その奥にある「水晶体(すいしょうたい)」は、カメラでいえばフォーカスレンズにあたります。水晶体はやわらかくて弾力があり、まわりにある筋肉(毛様体筋)が縮んだりゆるんだりすることで形が変わります。近くを見るときは毛様体筋が縮んで水晶体がふくらみ、遠くを見るときは毛様体筋がゆるんで水晶体が薄く平たくなる。カメラのオートフォーカスのように、ピントを合わせているわけです。
虹彩 → 絞り
目の色がついている部分、あれが「虹彩(こうさい)」です。虹彩のまんなかに開いている穴が「瞳孔(どうこう)」で、ここから光が目の中に入ります。

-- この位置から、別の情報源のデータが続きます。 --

Each new row is followed by what is left after taking away its nearest point in the smallest flat space through zero that holds the last named rows.

z_692 (5 x 11):
[[ 12 -10   4 -34 -10 -10  10  -9  -4 -16  -8]
 [-12   5  26 -11 -19  12  23  -4   3   2   0]
 [ -9   1 -11  -1 -11  -5   0   1   0  16 -11]
 [ -8 -11   3  15  -7  10  10   8  -4   5  10]
 [-12  12  10   4   4  14 -14   3   8  -4   7]]
New rows:
[  3  11  -6  -1 -14  -1  15  -8  26  -5  -4] => [  4   3 -12   6  -9   1   7  -3  24 -10   3]
[-15   4 -19  16  22  -7  -2 -27   0  -1   7] => [-20  -3 -11   2   8  -2   7 -27  -1  -7   7]
[ -1 -10   1 -19  24 -10   9   1  -4  -1  -3] => [-13  -7   2 -10  20  -2   6   6  -1   7  -1]

z_756, 5 rows:
[[  6 -21  -1  -9   3  -3  27 -11  19  17 -22]
 [  4 -10 -20  19  19   1  -2  12 -14  18  -9]
 [ 21  -8 -18  12 -21  20 -10  18  -7  -1 -15]
 [ 18  -2  10  19  -5  -9 -17  -3  -2   9 -15]
 [ -9   4   4   1  -8  -7   1  -7  -4  -9  -4]]
New rows:
[  2  -8   0 -26  22   4   0   1   8  14 -10] => [ -2   1   1 -17   7   2 -12   1  -5   0 -13]
[-19  -1  -4   2 -11   1  -1   3 -14  -3   1] => [-6 -5  4 -1 -5  2 -2  2 -2  8  2]
[ -6  -1  -1   0   1  23  -3  -2  10  -3 -14] => [-10   3   4   3   8  16  -7  -5   7  -2 -10]
[ -5  -6   0   5   5 -10 -27  -6  -8   6  22] => [ -4 -16  -7  -3  -7  -4 -11  -8   0   4   9]

z_327:
[[ -5  17   3  -9  11 -15 -21   2 -15 -13   3]
 [-21 -20  -4  -3  19   2   5  -1 -36  -2   2]
 [  5   1  13 -12  -2 -15  -1 -16  -7   0   0]
 [-26   2  25 -14   8  -2   8  -3 -11 -10  26]
 [-14  -3  12  24  26 -20 -28 -17 -16   8  18]]
New rows:
[ 23   0  -8   0  -3  -9 -15   1  -6  10   3] => [10 -3 -2 -4 -3  1 -3  7 -5  7 13]
[  6 -10  -4  19   2   1  -1  10  21   4   1] => [ 2 -8  2  0  4 -7  1  6  4 -5  0]
[  0   1  -5 -12 -16  11  14  -3  -2   1  -7] => [-4  5 -3  1 -6  4 -2 -5 -3  3  0]
[ -6 -11  -2   3 -25  11   4  -2  -2  -2  20] => [  0  -5  -7   2 -22   2  -9  -3  -8  -4  13]
[  8   1   5   7  -9 -14  15  -6   6  -6  -8] => [ -1   2   1  11  -1 -11  10   2   0 -10  -4]
[ 7  1 13 -2  2 -2 15 -8 -8 -5 -7] => [ 5  5  7  8  6  2  7  0 -3 -6 -5]

z_520:
[[  2  -9 -21  32 -21  -7   6  -9   7 -28 -16]
 [ -9 -27 -16  -1  -9  17  -4  -8  -7 -10 -12]
 [  2 -19 -19  19 -16  19  -7  -4   0 -19 -22]
 [  8 -28 -34  17  -7   6   7  -3 -18 -30 -28]
 [-12 -24 -21  19  -7  19  -7   5 -24 -20 -12]]
New rows:
[ -9  -5   1   1  -5   3   1   6   3  -9 -11] => [-6  0  5 -4  0 -1  3  8  3 -5 -8]
[-27   8  22   9   4   8   2   2  -1  -5   4] => [ -9   3  13   0   8   5  10  -2   1  -9 -11]
[-4  0 -2 -2 25 -2  2 -5  3  4 -1] => [-6  0 -3  6 18  1 -1 -6  7  0 -3]
[-4 12 -9  0  0 -9 -2 -2 27 -4 -1] => [ -8   5 -12  -4   8  -1  -5   6   9  -4  -1]

z_435, 5 rows:
[[  0  -3  24 -19  11   1 -24  24  -3  -2   1]
 [-16  -8   6 -14  19   8  -8  10 -13 -12 -11]
 [  1 -19 -11 -27  26  24 -10  -7  -2  -5 -10]
 [  0   3 -11  -6   1  -5 -19   5 -28  25   7]
 [ 31   0  -8 -17  10   4 -15  13 -10  10  -6]]
New rows:
[  4 -17  -5 -18  -3   1 -15 -11   8  -8  13] => [  2  -7  -6  -5  -8 -10  -5  -3  -3 -13   6]
[ 14 -18  17  -4   9   9   7  12  17  17   7] => [  1 -14   7   6   8   4  16  10   0  16   1]
[ 14  -1  18   5  -5  16   9  -5  17 -18 -12] => [ 3  1  9  5 -6 11 -3 -6 -6  1 -5]
[-18  15  11   8 -15   4  -1   6  -9 -14  -4] => [ -1  10   0  -2 -11  13  -6  -2  -3  -6  -2]
[ 14  -7  14  -9  -2   6   6   3  15 -10  19] => [ 4 -4  1 -4  0  2  9  2 -7 -5 14]

z_291:
[[  1 -26   2 -12  25  -9  29  -2  10  11  -3]
 [ -8  -1  -1   0 -15  11  13 -12 -29   0  19]
 [ -5  -9  20   7   9  -4 -11   0  19  26  -6]
 [  6  11   8 -13   4   1 -22   7  -3   2   1]
 [-10 -30 -13  -1  -5   2   0  -3  -3  -1   1]]
New rows:
[ -5   0  -2   0 -21  27   0   2   1  27 -11] => [  4   4  -9 -10 -11  22   8   7   4  16 -15]
[ -5  -3 -11  -7   9  14   2  -1   2  -4   4] => [-5  3 -5 -1  7 14  0 -2  6  0  3]
[-21   4 -20   6   6  -6   9  11  -7  -5  11] => [-20   8 -10   4  11  -7  -1  13  -2   4  10]
[ 8  2 12 -3 -8 -3  6  2 -5 11 -1] => [  8  -3   3  -2 -10  -4   3   4  -2   3  -5]
[ -5  -3   3  10 -11   2   3  24   6  -2  13] => [-2 -3  5  3 -5  1  5 25  4 -2 14]

z_882 (5 x 11):
[[ 19  -7  11   5  -5  35 -21 -16   1  15 -14]
 [-13   0  10  -3 -11  20 -19 -23   3  -7  -3]
 [ -5 -14  12   0   0  20  -3  -5  16  -4  -7]
 [  2  -3   1  -2  17   4  -5 -27   2 -24  -1]
 [ -7   3  10 -13  12  11   0 -29  -1  -2  -3]]
New rows:
[ -1   5   1 -10   0  -5  -3 -16  -1   2  -5] => [ 2 -1 -1 -4 -3 -6 -2 -3  5  1 -6]
[ -8 -11  -6   0   4  -6  14  18   3  22  -6] => [-7 -8 -9  3  3 -2 -3 -3 -2  5 -5]
[ 15  -6  -6  16   5  -5 -15   8  -8   0  -3] => [-5 -4  3  3  6 -3 -6  2 -4  3 -2]
[ -6   4  -6  -6 -13  13  -3  11  -5  -7  13] => [ 2  2 -5 -8  0 14  3  6 -5 -6 10]
[  0 -13   2  -2   0   2 -12   9   9  20   6] => [ -2  -9  -2  -4   7  -6 -12  -1   5   8  10]

z_433:
[[-18   7 -19  18 -14 -20 -18  10  24 -23  15]
 [ -3  -4 -13  17 -15  -1  -6  10  30 -18  15]
 [-36  10 -14  23 -10  13  -9   1  18 -39  29]
 [  3  -5  27   2  -4 -13   3   4  26 -26  31]
 [ -3 -13   0   2  -8 -15 -23 -22  39 -30  21]]
New rows:
[ -8   2   1  -6   2 -21   4  -3   7  23  -8] => [-13   0   2  -1   1  -3   9  -5  11  14   1]
[  0  11   5   3 -27  -8  -9  13   2  19  -5] => [ -5   7  12  -1 -22   5  -9  -3   1  11   0]
[ -3 -14  -1   7  -7  10  -1  -6  19   8   4] => [-9 -4  5  3 -2 -1  0 -1  4 11  2]
[  1  27   9   8  19   0 -27 -21  -3   5   3] => [ 13  23   7  16  12   7 -16  -4   6  10   4]
[ 27   0  -5   5  -5 -27  23  -9  -3   1  11] => [ 12   4 -14   9  -3 -11  21 -17 -10  -4  11]
[  3   0  -4  11  11  -7  -2 -20  -4  -3  -4] => [ 6  1 -2 16  8 -5  6 -7 -2 -2 -1]

z_853:
[[  3 -12   9 -10  -5  17  -7 -12  -2   1   3]
 [-17   8  10  10  -5   4  -1   8  12  -3   6]
 [  4   9 -14 -13   4 -18  -7  23   1 -10  -3]
 [ -5 -12  11 -20  -3  -8   0  -5 -19   9  11]
 [ -6  -1  25  -9   5  14 -10   7   2  -8  -4]]
New rows:
[ 14 -15   7   5   0 -19  18   2  18   7 -13] => [  9 -18  10  -3  -7 -13  10   4  22   4  -6]
[ 18  15  12 -10 -16 -17  -4 -13  15 -15   7] => [ 17  15  17  -4 -12 -18   2 -17  11 -11   4]
[ 14   0 -16  -3  18  -2   8 -12 -14  -3  14] => [ 1  5 -3  0 15  6  3 -3 -3 -9 17]
[ -2  15   1   5  -2  14 -16 -17 -17 -16  18] => [  0  20  -3   7   4   4 -12 -11 -20 -16  14]
[ 11   1  18  14 -14  -4   0  16  15 -10   3] => [ 19  -7  13   7 -14  -9   3   7   4  -4   4]

z_163 (5 x 11):
[[ -7  28  -1  -6   4 -12   9   2  -2  -4 -26]
 [  0   4   9  -8  10   2 -11   4  -7  10  -2]
 [-17   6   6   2 -17  19   8   7  -9  -5   1]
 [  7   8 -24 -20  10 -19  21   5  -4   9  -3]
 [ 14   4 -13  -3   7   3  -3  -9 -22  27 -25]]
New rows:
[  2 -15  16  12  12  13  -2   0  -8 -15  15] => [  4  -3   4   6  15   3   9  -1 -12 -12   1]
[-12  -2  -8  -7 -12 -16  -2  -4  -6  -1  -1] => [-11  -5  -3  -5 -10 -13  -9  -5  -6   1   0]
[ 4 -4 15  2 22  5  4 -2 12 -2  4] => [ 2 -2  6  3 14 10 14 -3  5  1 -2]
[-27   3   3  27  -4  -3  -6 -11  -3 -13  27] => [-18   9  -8  16   8 -11  -4 -12 -14   4  15]
[-12 -10  -5  -4 -25   5   0   7  -7   4 -15] => [ -6 -12  -1  -8 -12  -8  -8   7   3   2 -10]
[  1   2  21 -15  -5 -15  -8   3  -4   1  -6] => [  4  -6  10  -9 -14 -11   0  -2  -5   0  -3]

z_891:
[[ 14  15  12 -24  30   5   4   1  26  -6 -27]
 [ 12   6  17 -11  15  12 -36  -1  28 -18 -30]
 [ 24   5  -4 -39  24 -10 -11  -6  13 -13  -9]
 [  2 -15  -8 -33   6  18 -15  -5   2 -29 -17]
 [ -1   5  22 -12   2  12 -12  -5  18  -5 -14]]
New rows:
[ -1  11  13   3 -18 -18  10  -1  18 -16 -18] => [ -1   4   0   2 -20 -21  11   0   8 -20 -12]
[ 12  -4   8  17  11 -10  12   0  17 -14   8] => [  6 -12   8  10   3  -4  10  -4  12 -19  11]
[ -3 -15 -15  -5  -4 -12 -13  -5 -13 -15  17] => [-7 -2  2  2  5 -5  1 -1  2 -6  3]
[ 14  -9   4 -15  -5  -8  -1  -6   2  -2  -2] => [ 8 -8  3  1 -6 -3  4  0  1  1 -6]
[ 10 -17  17  -5   6  18  -5  12  -4  15   3] => [ 14 -17  10  -3   9  13  -4  14  -7  16   6]

z_903, 5 rows:
[[  2 -10  -8   2  10   7  14 -31 -18  11  -4]
 [ 27 -11  -1   9   4  16  -6 -12   7  11  -8]
 [  5   3 -19   3   9  -3 -18 -11  -9  34 -21]
 [  5  -1   9   2   6   9   3 -18 -16  17  -8]
 [ 17 -28  11  -3  24  10  -1  -7 -21  21   6]]
New rows:
[-16  13  -3 -12  -7   3   1   7   1 -26 -23] => [ -2  -4  -1 -12   6   9  -3   4  -5 -14 -21]
[-16   9  -1  17 -13   6  10  12 -12  -5   1] => [ -4  -2  -6  19  -6   9   4  12 -10   2   1]
[-16   0 -18   9   6   3   4  -5   1  21   8] => [-10   1  -2  10   1   9   4   3   8  13  12]
[ -5  11   5   7 -20 -18  19 -16   4  -4  -3] => [  6  -4   5   4  -8 -19   6  -3   3   7   1]
[  6   8 -12  -8   8  19   9  12  12  16  -7] => [ -2   8  -7 -11   8  17  17  12   7  10  -1]

z_481 (5 x 11):
[[ -6  -5  12  20  13   0  14   6  -8  11   6]
 [ 20 -14  18   6  -4   4 -13  -2  22  15  -1]
 [  8   3   1   2  22  20 -11  27  21   1  -5]
 [  0   2  -3 -15  -6   2 -10  -2  16   5  -5]
 [ -2  -6   8  -8 -10 -11   7 -23  -8 -10  12]]
New rows:
[ -4  14 -21 -19   0   1  16  -1  -1  -2  10] => [12  4 -9 -3 -1  2 12  0  3  6 10]
[  8   1   5  -1 -14  20  -7  -4 -12  15 -15] => [  1   2   9  -7  -4  22   0  -5 -13   5  -6]
[-3 16 13 15 18  8  7 18  1  6 -2] => [ 2 14  9  1 -2 -1  1 -1  0 -1 -2]
[ -3  16  -8   1   4  -9   6   5   8   1 -14] => [  4   9   2   3   4 -10   7  -2   8  -4  -7]

z_748, 5 rows:
[[  2 -10  17   0  15  10 -15 -18  -6   1   8]
 [ 17  13   4   1  12  -7   1   6  14   5 -10]
 [  3  24  -6   5  10  22  -9  10  11  -7 -23]
 [  0  17   6   7  -2  -9 -16  -8   9 -19   5]
 [  0  -1  10  -1   5   3  -8 -13  -3  -8  13]]
New rows:
[ 17   9 -10  -2   1   0  -6  -7  -6  -9 -19] => [ 14  -1  -9  -5  -3  -3  -1 -10 -12  -7 -10]
[ 13 -17   2 -19 -16  12   1  -9  15  10  18] => [ 10  -7  -2 -11 -19  11  -9  -4  22   6   4]
[-11  -4   3  16  14  -2   2  -1  -1  -5 -17] => [-8 -3  3 10 12 -4 12 -1 -2 -9 -5]

z_847, 5 rows:
[[-13  17   9 -10  -4  -5   8   0   8   2   2]
 [ 20  20   4 -13   5   6   4  -5  12 -19   3]
 [ -9  25  -5  17  -4  -2  -5   2  22  11   5]
 [ -8   6  37  -4 -34  -7   5  13  -3  -7  -6]
 [  8  13   7  -6 -31  12   4 -13   8 -20   8]]
New rows:
[ 22 -14  11   1  -4   5   4   7  -6   4 -23] => [  7  -1  -1  -2  -4   6   9  -3   4  12 -15]
[  1   6  -5   2  -2  17  15  -1 -10  -6 -18] => [ -3   8  -5   6   0  14  13   3  -8  -1 -19]
[ 10  14 -12  18 -21 -12 -29  12   3 -12   0] => [ -3   7 -13  -7  -6 -16 -16   6  -8 -10   0]
[ 4 -5 19  3  5 -4  7  4 12  7 -8] => [ 3 -9  7  2  2  2  8 -7 12  6 -3]
[  5  -7 -14  16  -5  14   5   5  19 -15  -4] => [ -7  -9  -5   3   1   6  12   9  13 -10  -8]

z_744, 5 rows:
[[-14 -13  10  -7  28   6  16  22 -16   4   8]
 [  9 -13  35  -2  19   4   8  20  -6 -13  30]
 [ 13   4  12 -12  36   1   6   6 -22 -13  21]
 [ -9  -4  -4   9  25   5   1   2   2  16   1]
 [-12 -10  30   2  -1  13  19 -28   8  19   9]]
New rows:
[  3  -3   3  21  -3 -13   5  -5  21  -1  -5] => [  1   0   1   8   4 -14  13  -2   5  -7  -6]
[  8   0  -1   0 -27  14  -3   1   4  -2 -27] => [ 11   0   5   1   1  17  -1   3  -2   0 -15]
[-13  -1 -11 -11  -2   2   5 -13  13   3  -5] => [ -5  -2  -5 -10   3   0   1  -2  12  -6   4]
[-7  9 -7 -1 27  0  6 -2 10 -2 -1] => [-6  6  0 -4  5 -2  7  0 14 -9 -2]
[ -9  10  -4   5  -9  -1   1   4  18  12 -13] => [-1 13  4 -3  1 -1  4  5  7  2 -3]
[ -8  -5 -15   3 -13  -7  17  -7 -14   9   4] => [  2  -5 -10  10  -6  -8   9  -2  -9   4  14]

z_28, 5 rows:
[[ 14  -2 -15  -4   1   1   2   3  -7  -1  -4]
 [  7  18  -9  16   0   1   2 -10   4 -16  -2]
 [ -9  11 -16   3  18  12   4  -7 -22  12 -28]
 [ 19   2  -5 -12   6   7  -4  -6 -18   6  -3]
 [  3   2   9  -7  25   7  -7 -21 -15   0   2]]
New rows:
[ -4  -3 -18   6   6  -1  -5 -16  -9  -1   9] => [ -7  -3 -11   4  -7  -2  -6  -9  -5   6  11]
[ -2  -9   4   8  14  -8   6  -6   2 -13  -7] => [ 5 -4  8  3 -1 -5  4  0 -2 -3 -9]
[  4 -13   2   5   4 -15   9 -15  16  -8  12] => [  3  -4   0   2  -3  -7   9 -12   3   8  -2]
[ -1 -13 -10  -7   6  -7 -18  -1  -9  17  14] => [ -4   1 -12   7  -1  -7 -16  -3  -2  10  11]

z_604 (5 x 11):
[[-15 -18  11  13  -1  15  -9 -12  -6 -11  -7]
 [ -3   9  17 -20  -4   3 -13 -16   6  11  -9]
 [-10  -7   1 -17   6   3 -10   0   0   5   3]
 [  7 -22  -8  -5  -7  20 -19   8  14 -10 -12]
 [ 10 -24  24   4  -2   0  -7 -21  16 -15   6]]
New rows:
[-27   3 -11  -2   3   4 -13   3 -11 -15 -12] => [ -6   7  -4  -3   1 -10  -6  -2   2 -17  -4]
[  2  11   6   5 -12 -27   3  -2   3  -8   8] => [ -8   2  -1   0 -12 -13  -9   4   1  -8   0]
[ 22   3 -11  -1   6  -4   1  -2   9  -5  -1] => [ 5  2 -6  0 10  1 -2 -8 -2 -3 -3]
[ 10   6  -2 -17 -12   2  -9  16 -27  -8 -11] => [ 12  -1   8 -11  -9  -5  -4   7 -25 -14  -1]
[-6 -8  1  2  2  2 -4  7  1 -2  8] => [-2  2  3  2 -2  1 -2  4  2  1  3]
[  0  -2 -26   9   6  -4  17   1   4  -4  -3] => [ -4  -2 -12  -2   5  -1   8 -12   8   0  -7]

z_846 (5 x 11):
[[ -5   0   5  12   2 -18   7   6 -14   6  -2]
 [ 20  -5  29   6  28  11  12 -22 -17  -2 -37]
 [ 11   4  11  -5  10  -6   6 -31  -3  -4  -7]
 [ 11 -25  17 -10  11  -6  28  -1  -7   5  -4]
 [ 13   5  11   8  32   9   8 -11   2  -2 -15]]
New rows:
[ -4  14  10   5 -12  -4 -19  10  -8   6 -17] => [ 3  6  9 -7 -1 -5 -4  5  6  6 -3]
[ -2  -7   2  -6  -2  -9  25   6  -2 -12  18] => [ -2   5   2   2  -2   4   9   2  -5 -16   4]
[ -8  -7 -11   4 -13 -21   0  21   7   5  23] => [ 5 -3  2  3 -1 -3 -4  1  4 -1  0]
[ 22   1  -3  -4  11  -9  -4  -1 -12  15 -16] => [ 18   2 -12  -9   3  -7  -8   4  -4  14  -5]
[ -1  12  11  -9 -17   1   0  12  -3   4  -1] => [ 3 15 12 -8 -4  0  5  7  2  3  1]
[ -8   5  -8  21  -6  13 -11 -18 -21   3  -2] => [ -4  -8  -9  11   1  13   4 -11 -11   5  10]

z_238:
[[ -9  -5   2  17  10  -8   9   7 -15   7   8]
 [  8 -12 -14   4   3  13   6   7  15  -7  -8]
 [-13  20 -14 -14 -16  -9   6  -3 -23  -7   0]
 [ -1  -4  -5  23   0  -1  -1 -15   0  -6   0]
 [  7  -1   0   0   8 -23  -5  14 -20  -3  21]]
New rows:
[ -6  -9  -7  12  15   4  -9  17 -11 -13   1] => [ -9   0   2   1   7   8 -15   6  -6 -10  -5]
[ -9  -6 -17  -5  17   8  16   3 -18  18 -16] => [  6  -4  -9  -7  14   0  -4 -11 -10  10  -9]
[  8 -17  -3  -7  19   9 -14 -12  -1  -8 -12] => [ -2 -10  -2 -10  17   5  -8  -9 -14  -4 -10]
[ 18  15 -17  -7  14  -4  -3 -13   5  17   7] => [ 12  14 -17  -3  16  -1   4 -11   3  21   4]
[-16  17  14  10  16   7  -8 -17  12 -19 -16] => [-11  14   6   0  22   0  -4   4   4 -21  -8]

z_413, 5 rows:
[[-25   5 -15  10   0 -14 -13  -2  19  -3 -10]
 [ 13  18 -15   2 -27  -8 -11 -15  -7  -6 -24]
 [ -1  15  -3 -18 -24   7   1 -13 -28  -8 -12]
 [-27  27  -3 -13  13  10  10 -28 -20 -19 -38]
 [-16  18  -1  -2  -1 -29   7   7 -36  -4 -12]]
New rows:
[-16   0  11 -10 -16  10  14 -12 -17  17 -18] => [ -7  -8   9   5  -9   1   9  -4   1  23 -13]
[-15  -6 -15  14   3 -19   5  -8   3   1  13] => [ -1  -5 -10   7   0  -4  10 -16  -4  -1  11]
[  4  -1   1 -15  15  15   1 -14  -2  -1   0] => [ 3 -1 -5 -7  6 -4 -6 -5 -2  3  3]
[ 15  -6   6  -2 -18  14  -5 -14 -17   0  -6] => [-3 -9  5  8 -1  1 -6 -5 -6  2 -3]

z_354, 5 rows:
[[  4   4  17  24 -11  18   1 -22  -1 -23 -21]
 [ -5  28   8  17 -13  13  -7   9  -7  -4 -13]
 [ -7  17   2  22  21  -1  -9 -13  -1 -10   8]
 [ -9  21   9  17 -28   2  -3  -3 -26 -12 -13]
 [ 17  14  -9   5 -15 -15   6 -12  -5  -9 -13]]
New rows:
[ -1 -11  -6  -2  -8   3  -6  13   9  -6  12] => [  1  -4  -7   5  -8   0  -6   6   7 -11  10]
[ -9   4  -8   7   9  10  -7  -5 -11 -13   4] => [  0  -1 -13  -4   2   9  -2   1  -5  -7  -1]
[-11 -13 -15   8   6 -10   3 -13  18 -19  17] => [-12  -2 -12   5 -11  -1   2   4  15 -13   7]
[ 15  15  -4  -6 -15   1  -6  18  -4 -19  18] => [ 13   2   1  -5  -7   6  -5  10   1 -23  21]
[ 6 17 17 -6  2  7  5  3 -6 -7 -6] => [  6   8  13 -12   7   0   7   0  -6  -5   1]

z_213, 5 rows:
[[  9  -3 -13   5  21  13   3 -18 -17  -3  15]
 [  2   3   0   9  -1   6  15   5 -12  -1  17]
 [  1  10 -23  -8   4 -14  -4 -22   3  12   4]
 [-26 -22  17  18  32   0  -7  19 -16  -6   9]
 [  7  -5  16   6 -26  20  -7  -5  -6  16   2]]
New rows:
[  5  -3  10 -11 -13   3   6  -9  -9  12  -5] => [  0  -4   7 -11   1  -4   9  -4  -9   4  -5]
[ 10   5   0  -3  -3 -17 -12  16  -7 -22  10] => [ 11   2   0  -2  -7 -12 -20   6 -10 -12  11]
[ -9   1 -11 -13 -10   8 -12  -9   4   2   8] => [-11  -1  -6 -10  -5   9  -6   2   3  -7   9]

z_134:
[[ 16   3  -6   0  -6  -7 -27 -13   4  10  23]
 [ 14  -9  -6   1   0   6 -10  -2  -8   9  -6]
 [ -3   8   3  -4  23   0 -21   2  10   3   9]
 [  2  -4   7  -6  16  -7 -11   4   7  30   0]
 [  7   3   3   4  -5 -29  -3  -7  -6 -11   9]]
New rows:
[-12   5  17 -15   6   4  17   0  10   5  -1] => [  5   1   8 -11   2   3   3  -7  -1  -2   0]
[ -9 -15 -12 -10  -9 -18  -5  -7   1  19 -18] => [-16  -6 -15  -9  -5  -8  -9  -7   5  -1 -12]
[-10  -5   6 -13   9   1 -10   6   7  -5  -3] => [ -4  -9   3 -11  -5  -1  -6   1   2  -4  -2]
[ -2 -14  -7 -17 -19 -18   9  19 -13  -8 -18] => [ -5  -5  -9 -21 -10  -6  -9  17   1  -4  -2]
[ 16  -4   8   6  18 -12  -3   3   6  11  12] => [11 -3  3  8  6  3  9  3  4 -1  8]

明るいところでは虹彩がぎゅっと縮んで瞳孔が小さくなり、暗いところでは大きく広がります。カメラの絞りとまったく同じ役割です。カメラでF値を変えて光の量を調節するのと同じように、虹彩は光の量を自動で調節しています。
網膜 → イメージセンサー
目の奥にある「網膜(もうまく)」は、光を受け取る役割を果たしていて、カメラでいうイメージセンサーにあたります。網膜には約1億2000万個の「桿体(かんたい)」と約600万個の「錐体(すいたい)」という2種類の視細胞がびっしりと並んでいます。桿体は暗いところで明るさを感じとるのが得意で、錐体は明るいところで色を見分けるのが得意です。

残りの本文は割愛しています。